しかしその顔はとても悲しげで目からは涙が溢れていてーー……
「え、ちょ……三好? どうした?」
オレがそう尋ねながら近づこうとしたのだが三好はそれを拒否。
「ーー……バカ」と小さく吐き捨て正面玄関の方へと走り去っていってしまったのだった。
「ーー……なんだったんだ?」
首を傾げながら三好の後ろ姿を見つめていると、一緒に登校してきたのであろう小畑と多田が「おはよー福田ー」とオレの背中をバシンと叩いてくる。
「あーうん、おはよう」
オレが2人を振り返ると、小畑が「福田、何組だった?」と尋ねてくる。
「今見るところだよ」
「そっかー。 私と同じクラスだったらいいのにねー」
「え」
小畑がニヤニヤしながら耳元で呟くと、それを聞いた多田が「え!? どういう意味!?」と楽しそうな表情をしながらオレたちに詰め寄ってくる。
「いや、どういう意味って言われても」
「だよねー福田ー。 それ言われたら福田、佳奈にシバかれちゃうもんねー」
「え、なんで三好に?」
オレが頭上にはてなマークを浮かばせながら尋ねると小畑は「あ、やっべ」と舌を出して話を中断。

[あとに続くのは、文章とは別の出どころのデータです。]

Facts:
A ρ:905 ε:AZ
AA ρ:905 ε:E
AB ρ:905 ε:N
AC ρ:795 ε:BT
AD ρ:795 ε:M
AE ρ:678 ε:AJ
AF ρ:905 ε:BK
AG ρ:795 ε:AI
AH ρ:678 ε:AU
AI ρ:795 ε:BN
AJ ρ:795 ε:AD
AK ρ:905 ε:Y
AL ρ:795 ε:O
AM ρ:905 ε:AA
AN ρ:678
AO ρ:795 ε:BG
AP ρ:421 ε:BW
AQ ρ:905 ε:AF
AR ρ:905 ε:V
AS ρ:795 ε:AQ
AT ρ:905 ε:AP
AU ρ:795 ε:BA
AV ρ:905 ε:AB
AW ρ:421 ε:AV
AX ρ:421 ε:L
AY ρ:795 ε:AC
AZ ρ:795 ε:AW
B ρ:421 ε:D
BA ρ:795 ε:BX
BB ρ:678 ε:BY
BC ρ:421 ε:BO
BD ρ:795 ε:R
BE ρ:678 ε:BL
BF ρ:905 ε:C
BG ρ:795 ε:K
BH ρ:905
BI ρ:678 ε:BS
BK ρ:795 ε:BB
BL ρ:795 ε:Z
BM ρ:421
BN ρ:421 ε:BV
BO ρ:905
BP ρ:421 ε:BI
BQ ρ:795 ε:AM
BR ρ:421 ε:AL
BS ρ:421 ε:BD
BT ρ:795
BU ρ:905 ε:T
BV ρ:905 ε:S
BW ρ:421 ε:BP
BX ρ:421 ε:AE
BY ρ:905 ε:AX
C ρ:795 ε:I
D ρ:795 ε:Q
E ρ:421 ε:X
F ρ:678 ε:B
G ρ:795
H ρ:421
I ρ:795 ε:AO
J ρ:421 ε:BM
K ρ:905 ε:F
L ρ:905 ε:AG
M ρ:795 ε:BC
N ρ:678 ε:AN
O ρ:905 ε:AR
P ρ:795 ε:BF
Q ρ:795
R ρ:905 ε:A
S ρ:421 ε:P
T ρ:678 ε:U
U ρ:795 ε:BE
V ρ:421 ε:AH
W ρ:678
X ρ:795 ε:AK
Y ρ:795
Z ρ:905 ε:BQ

Known rows:
[ 23   3 -24  11  43  14 -10  -7  -3  -6  23  -8  18  12   1 -27 -13   1
  -7   8   1   4  -7 -31  -7  -5   9  13  -5 -17  12  -7  25  -6  -9] : Z
[ 20  -6 -21 -15  26  13 -16   5 -12  -3   6 -13  16 -10   6  15 -15  18
  -6   4   2  22   1 -33   0   8  22  36  13  -6  18  11  14  -3  -9] : T
[  5 -27  -2 -18  31 -12  -3 -22  -3 -15 -14 -22   4  -1 -10  34  -8  -8
 -12  15  -3   3   5 -11  -7 -22   4   0   5  -1   3  -2  -5  11 -18] : BR
[ 25  -8  -9  22  -9 -12 -13 -16  19   2   6 -14  -7  14 -19  44  -2  18
  -8 -10   2  10  -5   5  -4  14 -10   9  13  -4 -12 -12   1  15  -4] : BW
[ 27  10  14   6 -13  12 -10 -16 -11  -4  -5  14  -2  25  -4  57 -10 -15
 -20  -8 -21   4  -7  14  -9  17  -4  -1 -21   3  -6  -9  20   4 -12] : BC
[ 17 -12  -1  -1  11   2  -8 -18   2   0  -8  -3   5   7  -7  28  -8  -9
  -4   4 -14   1   1  -2  -1  -5  -9   6   3   4  -6  -4  10   9  -8] : J
[  8 -15  24 -16  22  22 -24 -14  13  34  -5  -2  -3  18 -24   4  -5  -4
  30   4 -18   5  24  30   8  -9 -22 -18  26   4  -1   4   0  -8  12] : AC
[ 17  -8  -4   2   8   2  -6 -17   0  -4  -5  -3   5   8  -3  28  -7  -8
  -6   5 -11   1   2  -1  -2  -6  -5   7   3   4  -7  -3   9   6 -10] : H
[ 25  -9  -9  21 -13 -14 -12 -17  19   3  11 -11  -8  16 -18  40  -1  18
  -7 -10   4   9  -5   5  -7  15  -8  14  13  -6 -13 -11   0  16  -7] : BP
[  6  -4  -8  10  16   8  -6 -10   7   6  17  -3  -2  16  -5 -13  -6  -7
  -6   7   0  -5  19  -6   0  -7  -4   1 -14  -6   7  -7  10  -3 -12] : BH
[ 18 -11 -20 -11  32  26 -19 -21  -5  -5   4 -16  24  21   8 -19  -9  11
  11  15  -6  10 -12  -1  -8   6   3   5   5 -14  10  -2  16 -18  -1] : BQ
[ -3  -3  -5 -10  -2  25   5 -14   5  -7  17 -27  -4  21  23   0  16  18
  17  -4 -12   7  21  32   5  12  -9 -10  10  10  17   9   6 -15  -9] : AI
[ 31 -15  -8  -2   0  36 -17  -8   3   6  -5  -1 -11   8   1  13   6 -11
  18  22   4   2  24   8  16   2 -13  -4  -6  11   5  18  -8 -32  -3] : BG
[ 10  -7   8 -15  -7   8 -17 -15  -7  -3   2   6  -8  17   0  49  -6  -4
 -21   0 -11  11   8   9 -13  12  18  12 -30   1  17  -3  10  -6 -19] : AE
[ -1  -8 -17  20  -4  -7   1 -13   9  24  28  -7  -5  12  -7 -26 -12  18
 -18  -1  21  -6  19   6  -8  10  -3  15 -10 -15  -3  -1  -3  11 -15] : R
[  6 -19 -12  13 -16 -10 -16 -12  19  17  19  -9 -16   7  -8  24  -1  31
  -7  -7  13  10  10   4  -4  20   7  31   7  -5   9  -4  -6   7  -9] : BI
[-13   0 -19  18  10 -12   1 -11   8  -1   4  -8   7  20  17 -20   8  -8
   0  18 -23 -10  17  -3   4  -9  12  13 -21  -6 -16  -7  14  -2   8] : AF

Rows:
No name comes twice in this set of rows, the named rows included.
[  2 -18  -8   2  -9  -8   4 -24 -13  16   4   2   9  -2   3  -3 -26   9
 -19   5   4 -14  10  13 -11  11  -6  22   1   1 -14   5  -3  22 -23] | AW
[ 27  -5 -23 -14  36  23 -16  -6 -13  -2   6 -21  26  12   6 -11  -9  18
   9  15  -2  21 -10 -11   0  17   7  12  13 -13  10  10  12 -13   0] | BL
[ 21   2  -8  13   5  30   1   1  11  -3  33  -4 -19   8   6   5   6  -5
   2  -3  10  -2  34  -1   9 -12 -15 -11  -7  10  25   4  10 -13 -25] | BF
[  5 -18  -6  -9   4   8 -13 -12   5   7   2  -2  -4   2   2  21  -4   7
   0   5  -4   3  16  -6   0  -2  13  27  -2   1  17   3   5  -6 -11] | W
[ 24   8 -22   3  38  11  -6   8  -8  -4  20 -17  14   5  -1  -7 -14   8
  -9   8   4  20   6 -31   3   0   8  12   4 -14   9   5  18   0  -7] | BU
[ 32 -13  -7  12   1  14 -18 -12  -2   0 -19  13  -2   2  -3  42  -4 -25
   2  23  -7  -5   8 -17  14 -10 -10   9 -13  15 -15   5   1 -11  -4] | B
[ -5   0 -12   8  -2  -7   7 -19   3 -13  -1 -16   9  12  25  27   9  -4
   2   2 -29  -6   7   9   3  -4   3  11   0   9 -10  -3  17   6  -3] | AX
[ 18 -20  -6   9  24  12 -18 -39   8 -11  -4   3  17  21   3   1 -14 -11
   0   8 -23 -16 -25  -6 -17 -18  -5   9 -12 -15   3 -26  23  -2 -10] | E
[ 17  -4   8  -9   2  -1  -9 -22 -11 -15  -9  -1  -2  21  -5  59 -10 -14
 -25   0 -14   8  -9   7 -16   4   3  -8 -21   3  -4  -5  11   6 -20] | BX
[ -6 -32  -5 -33  29   1  -7 -26  -4  -1 -10 -32   3  11  -8   9   0   6
   3  22   2  13  14   9  -5  -8   3 -13   4  -6  10  10 -13  -9  -9] | AL
[ 18  18   7  14  -3  17 -11  -9  -2   6  15  11  -8  31  -2  16  -6 -16
 -19  -3 -12  -1  11  14  -9  13   0  -5 -35  -3   2  -9  20  -5 -13] | BO
[  2 -13 -14   2 -14   2  -4 -19   8  25  14 -18  -6  17  -6  -5  -4  32
   2   4  16   6  11  25  -6  31  -7  10   6  -8  -5   6 -12   2  -6] | BD
[-16   1 -18  16   4  -8   7 -11   8  -4  14 -14   2  19  21 -16  11  -4
   1   8 -21  -9  21   1   4  -6   7   9 -18  -1  -5  -5  17  -3   2] | BY
[ 11   1   1   4  -6  13   9 -15   5 -18  12 -16  -5   8  20  31   7   0
   2 -13 -12   1  15  13   0  -6 -12  -1  14  12  13   1  15   4 -21] | BN

The same things again, as new rows of numbers:
Known rows:
[ 11 -14   9  19 -26   6   7  -3 -31  -8  -8  24  31   7  -6  21  12   7
  -8  12   2  -2   0  16  -9  -4 -20   1  -9 -15] : BM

「えっと私のクラスはどこかなぁー」とわざとらしい声を出しながら自分の名前の書かれたクラスを探しだした。
「あ、私2組だ。 ーー……てかうわ、麻由香も佳奈もいないじゃん最悪なんだけど」
小畑が唇を尖らせながら「おもんなー」と呟く。
その隣で多田が「ウチは1組だって。 佳奈と一緒だよかったー」と安堵の表情を浮かべていた。
「えー、麻由香、佳奈と一緒なんだ。 いーなー」
「でしょー」
「でもあれ、1組にも2組にも福田の名前ないね」
小畑が指差しながらオレの名前を探し始める。
「ーー……あ、あった。 福田3組だって」
「ほんとだ」
小畑の指先に視線を向けると確かにそこ……【6ー3】の欄にオレの名前が記されている。
「ありがとう小畑さん」
「いいよーん。 また遊びに行くわ。 あとクラス変わってもオーディションの手伝いは頼むよーん」
「うん」
その後オレは小畑や多田と共に下駄箱の方へ。
「佳奈大丈夫かな」とか「後でウチ、同じクラスだし様子見てみるよ」などと話していたのだが……やはり三好、何かあったのだろうか。
もしかしてあれか? 仲良し3人組がバラけちゃって悲しかったのかな。
「めちゃめちゃ仲良いじゃん羨ましいぜ。 てか今年からあの3人と別のクラスって……なんか寂しいな」
オレは新しい下駄箱で上履きに履き替えると、隣町のヤンキー共と同じクラスにならないよう必死で祈り続けながら小畑と多田の後ろを歩き、【6ー3】と書かれた教室へと向かったのだった。